The Director of the Texas Service Center denied the petition, concluding that the Petitioner did not 
establish that he qualifies as an individual of exceptional ability or that a waiver of the required job 
offer, and thus of the labor certification, would be in the national interest. The matter is now before 
us on appeal. 8 C.F.R. § 103.3. 
The Petitioner bears the burden of proof to demonstrate eligibility by a preponderance of the evidence. 
Matter ofChawathe, 25 I&N Dec. 369, 375-76 (AAO 2010). We review the questions in this matter 
de novo. Matter of Christo 's, Inc., 26 l&N Dec. 537, 537 n.2 (AAO 2015). Upon de novo review, 
we will dismiss the appeal. 
I. LAW 
To establish eligibility for a national interest waiver, a petitioner must first demonstrate qualification 
for the underlying EB-2 visa classification, as either an advanced degree professional or an individual 
of exceptional ability in the sciences, arts, or business. Section 203(b )(2)(B)(i) of the Act. 

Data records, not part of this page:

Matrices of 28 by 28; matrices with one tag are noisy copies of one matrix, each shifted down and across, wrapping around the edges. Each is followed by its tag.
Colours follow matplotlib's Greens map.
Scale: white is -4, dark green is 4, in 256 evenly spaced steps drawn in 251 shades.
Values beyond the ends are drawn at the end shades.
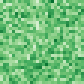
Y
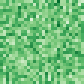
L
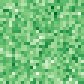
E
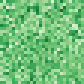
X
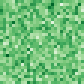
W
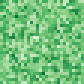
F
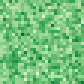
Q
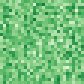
Q
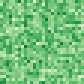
Q
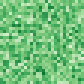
Q
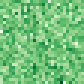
L
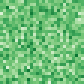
L
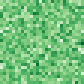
X
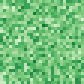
E
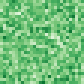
Y
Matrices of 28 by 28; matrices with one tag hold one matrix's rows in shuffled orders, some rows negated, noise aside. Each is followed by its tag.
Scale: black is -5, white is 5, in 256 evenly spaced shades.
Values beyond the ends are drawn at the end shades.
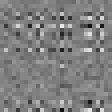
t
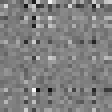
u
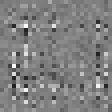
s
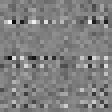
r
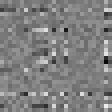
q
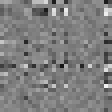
q
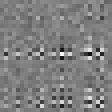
t
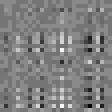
t
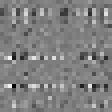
r
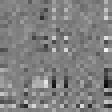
q
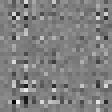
s
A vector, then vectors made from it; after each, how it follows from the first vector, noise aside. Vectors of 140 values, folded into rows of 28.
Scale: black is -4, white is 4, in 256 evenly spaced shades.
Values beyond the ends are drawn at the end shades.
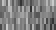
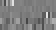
wrapped around, negated, partly zeroed.
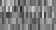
wrapped around, negated.
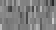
negated, partly zeroed.
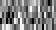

An advanced degree is any United States academic or professional degree or a foreign equivalent 
degree above that of a bachelor's degree. A United States bachelor's degree or foreign equivalent 
degree followed by five years of progressive experience in the specialty is the equivalent of a master's 
degree. 8 C.F.R. § 204.5(k)(2). 
Exceptional ability means a degree of expertise significantly above that ordinarily encountered in the 
sciences, arts, or business. 8 C.F.R. § 204.5(k)(2). A petitioner must initially submit documentation 
that satisfies at least three of six categories of evidence. 8 C.F.R. § 204.5(k)(3)(ii)(A)-(F). 1 Meeting 
at least three criteria, however, does not, in and of itself: establish eligibility for this classification. 2 If 
a petitioner does so, we will then conduct a final merits determination to decide whether the evidence 
in its totality shows that they are recognized as having a degree of expertise significantly above that 
ordinarily encountered in the field. 
If a petitioner demonstrates eligibility for the underlying EB-2 classification, they must then establish 
that they merit a discretionary waiver of the job offer requirement "in the national interest." 
Section 203(b )(2)(B)(i) of the Act. While neither the statute nor the pertinent regulations define the 
term "national interest," Matter of Dhanasar, 26 I&N Dec. 884, 889 (AAO 2016), provides the 
framework for adjudicating national interest waiver petitions. Dhanasar states that U.S. Citizenship 
and Immigration Services (USCIS) may, as matter of discretion,3 grant a national interest waiver if 
the petitioner demonstrates that: 
• The proposed endeavor has both substantial merit and national importance; 
• The individual is well-positioned to advance their proposed endeavor; and 
• On balance, waiving the job offer requirement would benefit the United States. 
II. ANALYSIS 
As stated above, in order 
to be eligible for a national interest waiver, a petitioner must first establish 
that they are eligible for the EB-2 classification, either as a member of the professions holding an 
advanced degree or as an individual of exceptional ability. Here the Petitioner asserts that he qualifies 
as an individual of exceptional ability. The Petitioner has not asserted that he qualifies for the EB-2 
classification as an advanced degree professional. 
A. Exceptional Ability 
The Petitioner contends that he meets at least three of the regulatory criteria for classification as an 
individual of exceptional ability. In denying the petition, the Director determined that the Petitioner 
fulfilled only the official academic record criterion at 8 C.F.R. § 204.5(k)(3)(ii)(A). 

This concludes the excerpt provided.